FortiGate
FortiGate Next Generation Firewall utilizes purpose-built security processors and threat intelligence security services from FortiGuard labs to deliver top-rated protection and high performance, including encrypted traffic.
sgiannogloudis
Article Id 297349
Description This article describes the capabilities of VRF0.
Scope FortiGate v6.x and v7.x.
Solution

FortiGate has been configured with one physical interface 'port3' which belongs to the default VRF and one loopback named 'loopback_Test' on VRF 1.

 

The routing table looks like this:

 

Routing table for VRF=0
S* 0.0.0.0/0 [10/0] via 10.110.80.1, port10 [1/0]
C 10.0.0.0/8 is directly connected, port3

Routing table for VRF=1
C 172.16.10.0/24 is directly connected, loopback_Test


Test 1: A device installed on port3 starts to generate ICMP packets to 8.8.8.8 and it is possible to observe that traffic is entering port3 and exiting port10 since the default route is configured on it [Expected result].
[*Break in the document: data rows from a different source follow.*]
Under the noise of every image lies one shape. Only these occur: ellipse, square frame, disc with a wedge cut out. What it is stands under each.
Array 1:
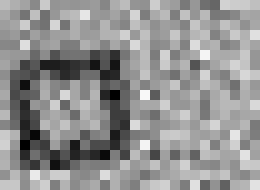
square frame
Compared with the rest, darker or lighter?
darker
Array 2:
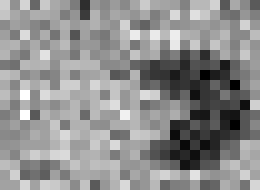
disc with a wedge cut out
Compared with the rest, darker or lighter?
darker
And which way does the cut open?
left
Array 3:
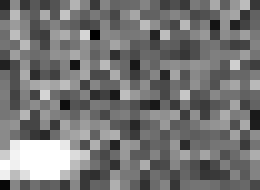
ellipse
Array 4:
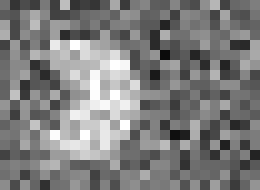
disc with a wedge cut out
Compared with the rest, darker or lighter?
lighter
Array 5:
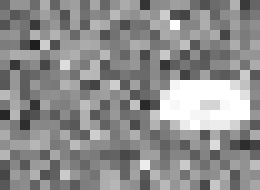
ellipse
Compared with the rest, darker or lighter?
lighter
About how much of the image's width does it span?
a third
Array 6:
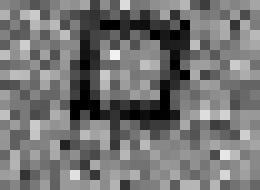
square frame
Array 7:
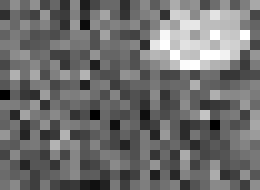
ellipse
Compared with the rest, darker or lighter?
lighter
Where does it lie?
top right
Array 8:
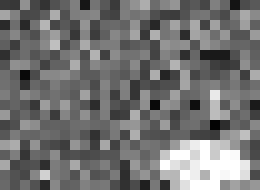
ellipse
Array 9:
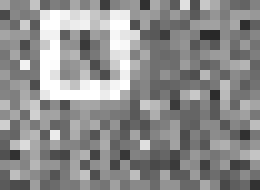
square frame
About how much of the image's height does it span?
half
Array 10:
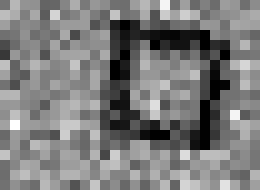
square frame
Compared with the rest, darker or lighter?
darker
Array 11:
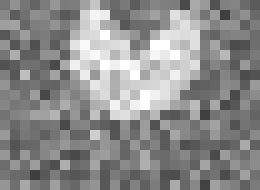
disc with a wedge cut out
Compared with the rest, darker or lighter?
lighter
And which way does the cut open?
up
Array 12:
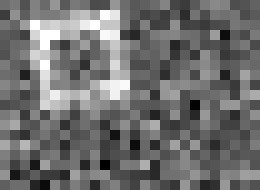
square frame
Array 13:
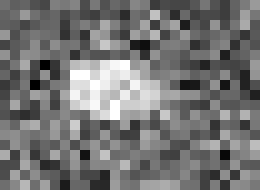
ellipse
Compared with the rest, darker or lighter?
lighter
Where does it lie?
centre
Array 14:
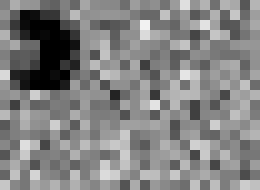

diagnose sniffer packet any 'host 8.8.8.8 and icmp' 4 10 l

2023-12-12 14:23:06.771674 port3 in 10.0.1.63 -> 8.8.8.8: icmp: echo request
2023-12-12 14:23:06.771834 port10 out 10.0.1.63 -> 8.8.8.8: icmp: echo request

 

Test 2: This time instead of 8.8.8.8 the device generates ICMP packets to IP address 172.16.10.1 [Loopback configured on VRF 1] and it is generally expected that traffic will still match the default route on port10 since it should be contained inside the default VRF, however:


diagnose sniffer packet any 'host 172.16.10.1 and icmp' 4 10 l

2023-12-12 14:28:22.069203 port3 in 10.0.1.63 -> 172.16.10.1: icmp: echo request
2023-12-12 14:28:22.069291 port3 out 172.16.10.1 -> 10.0.1.63: icmp: echo reply

 

As it can be observed traffic instead of matching the default route is forwarded via port10. A reply from port3 itself will be received.

 

This is happening because there is no VRF isolation on VRF0 as it is considered a special global VRF that contains all routes from other VRFs as well.